I’ve heard several variations of this phrase.
Today, I want to share what I think “feel sorry for” means and its close relationship to empathy, sympathy and pity, which share roots.
Do you share the emotions of another?
When someone said to me recently, “You just feel sorry for me,” I answered, “No, I empathize. I don’t feel sorry for you.”
There’s a difference:
Empathy is a person’s ability to recognize and share the emotions of another. When you’re empathetic, you can connect to the pain of another. You might have had the same or similar experience as the other person, or you might have experienced the same emotions in response to a completely unrelated type of situation. They’re experiencing the aftermath of one kind of disappointment, you’ve experienced disappointment in another way.
Sympathy indicates a disconnection from the experience of another. There might be a lack of understanding. Without understanding, without having gone through it yourself, you can’t fully empathize. Although sympathy rooted in care and concern, it doesn’t have a shared connection like empathy does. As the sympathizer, their experience is not within your realm of understanding because you have never gone through what they have.

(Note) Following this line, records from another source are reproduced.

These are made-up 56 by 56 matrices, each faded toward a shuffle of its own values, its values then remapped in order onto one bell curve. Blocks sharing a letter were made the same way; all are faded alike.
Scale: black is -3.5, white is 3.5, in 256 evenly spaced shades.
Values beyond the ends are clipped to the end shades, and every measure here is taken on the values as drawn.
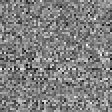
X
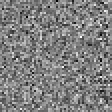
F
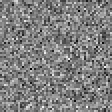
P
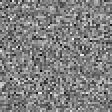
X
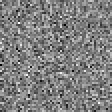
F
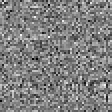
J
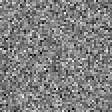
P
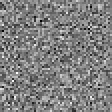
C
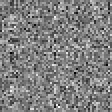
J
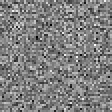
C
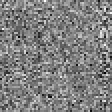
F
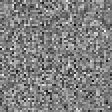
C
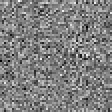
C
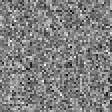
F
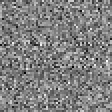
X
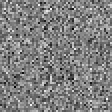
J
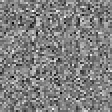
C
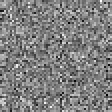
C
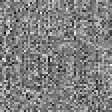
C
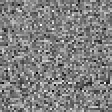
X
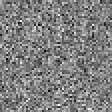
C
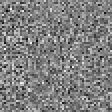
J
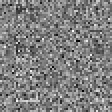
J
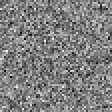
P
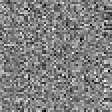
C
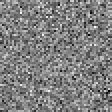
P
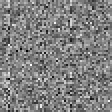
F
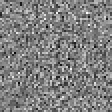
J
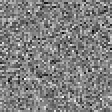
P
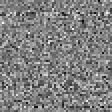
X
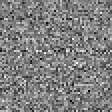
X
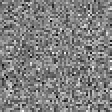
J
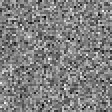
P
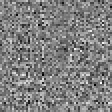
J
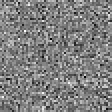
J
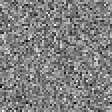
P
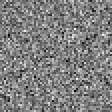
P
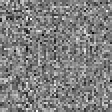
F
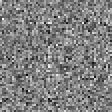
J
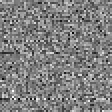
X
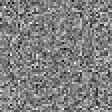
J
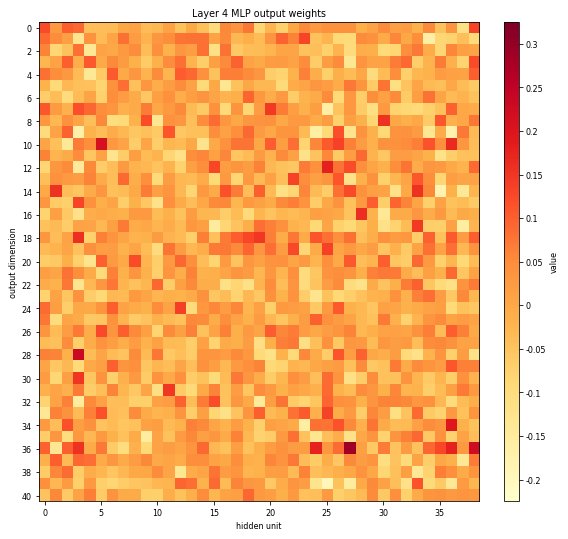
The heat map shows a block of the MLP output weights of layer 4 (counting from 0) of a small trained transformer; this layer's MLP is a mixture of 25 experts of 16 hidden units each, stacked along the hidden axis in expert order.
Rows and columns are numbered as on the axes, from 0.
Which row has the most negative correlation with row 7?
12
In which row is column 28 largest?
16
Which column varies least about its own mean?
8
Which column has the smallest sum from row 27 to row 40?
9
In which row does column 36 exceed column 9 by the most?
36
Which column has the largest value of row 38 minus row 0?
15
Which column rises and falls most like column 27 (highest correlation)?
24
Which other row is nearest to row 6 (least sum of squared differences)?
40
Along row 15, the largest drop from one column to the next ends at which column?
30
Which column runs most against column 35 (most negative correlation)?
33
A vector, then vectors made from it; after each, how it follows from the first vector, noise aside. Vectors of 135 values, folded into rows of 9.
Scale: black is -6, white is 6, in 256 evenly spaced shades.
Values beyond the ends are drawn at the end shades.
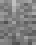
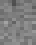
negated, shrunk.
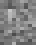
wrapped around.
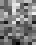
scaled up.
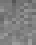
negated, shrunk.
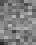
wrapped around, negated.
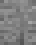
reversed, negated, shrunk.
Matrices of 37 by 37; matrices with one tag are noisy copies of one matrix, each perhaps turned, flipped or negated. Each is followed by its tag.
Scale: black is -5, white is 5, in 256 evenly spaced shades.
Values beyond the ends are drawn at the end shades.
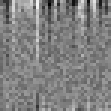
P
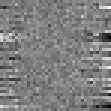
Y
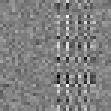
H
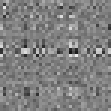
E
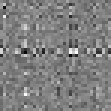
E
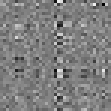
E
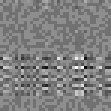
H
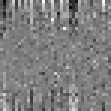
Y
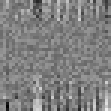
Y
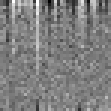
P
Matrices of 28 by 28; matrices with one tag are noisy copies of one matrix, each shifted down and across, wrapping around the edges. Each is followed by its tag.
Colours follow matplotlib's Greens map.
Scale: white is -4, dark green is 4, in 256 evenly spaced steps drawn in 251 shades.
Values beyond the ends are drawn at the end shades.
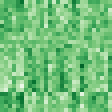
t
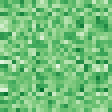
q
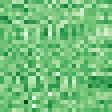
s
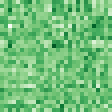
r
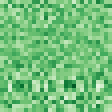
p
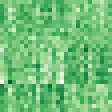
t
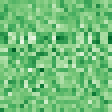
p
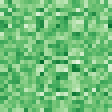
q
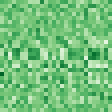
p
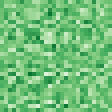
q
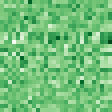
p
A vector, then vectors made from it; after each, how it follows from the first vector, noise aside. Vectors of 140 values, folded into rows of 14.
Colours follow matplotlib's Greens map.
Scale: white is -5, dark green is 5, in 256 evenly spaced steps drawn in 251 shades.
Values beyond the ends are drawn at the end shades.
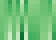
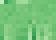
reversed, negated, partly zeroed.
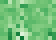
sign-scrambled.
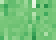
reversed, negated, partly zeroed.
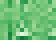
sign-scrambled.
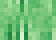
negated.
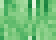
reversed, negated.
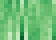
copied.
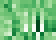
wrapped around, scaled up.
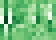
wrapped around, scaled up.
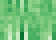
copied.
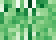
wrapped around, scaled up.
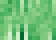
copied.
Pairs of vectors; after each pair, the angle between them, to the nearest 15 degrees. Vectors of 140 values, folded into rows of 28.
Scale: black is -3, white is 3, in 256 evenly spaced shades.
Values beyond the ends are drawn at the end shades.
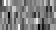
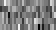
30 degrees
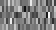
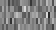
165 degrees
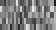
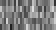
30 degrees
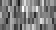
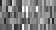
45 degrees
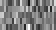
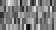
150 degrees
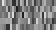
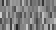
120 degrees
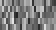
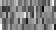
120 degrees
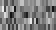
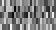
60 degrees
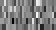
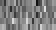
150 degrees
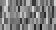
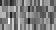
90 degrees
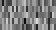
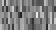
105 degrees
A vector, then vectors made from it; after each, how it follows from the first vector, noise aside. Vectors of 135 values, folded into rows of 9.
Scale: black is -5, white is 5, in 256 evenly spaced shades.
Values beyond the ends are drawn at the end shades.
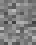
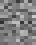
reversed.
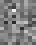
copied.
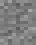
wrapped around, shrunk.
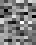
reversed, negated, scaled up.
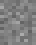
reversed, shrunk.
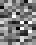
reversed, negated, scaled up.
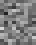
copied.
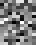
reversed, negated, scaled up.
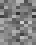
reversed, negated.
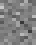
reversed, partly zeroed.

Sometimes the sympathetic person is passing judgment on the other person.
Sympathy can still carry a feeling of concern, but that concern is more detached.
Brene Brown has said that “Empathy fuels connection, sympathy drives disconnection. Empathy feels with people.
Here’s another distinction I thought of:
People who sympathize give cliches and platitudes. If they discuss themselves, that’s where their focus is.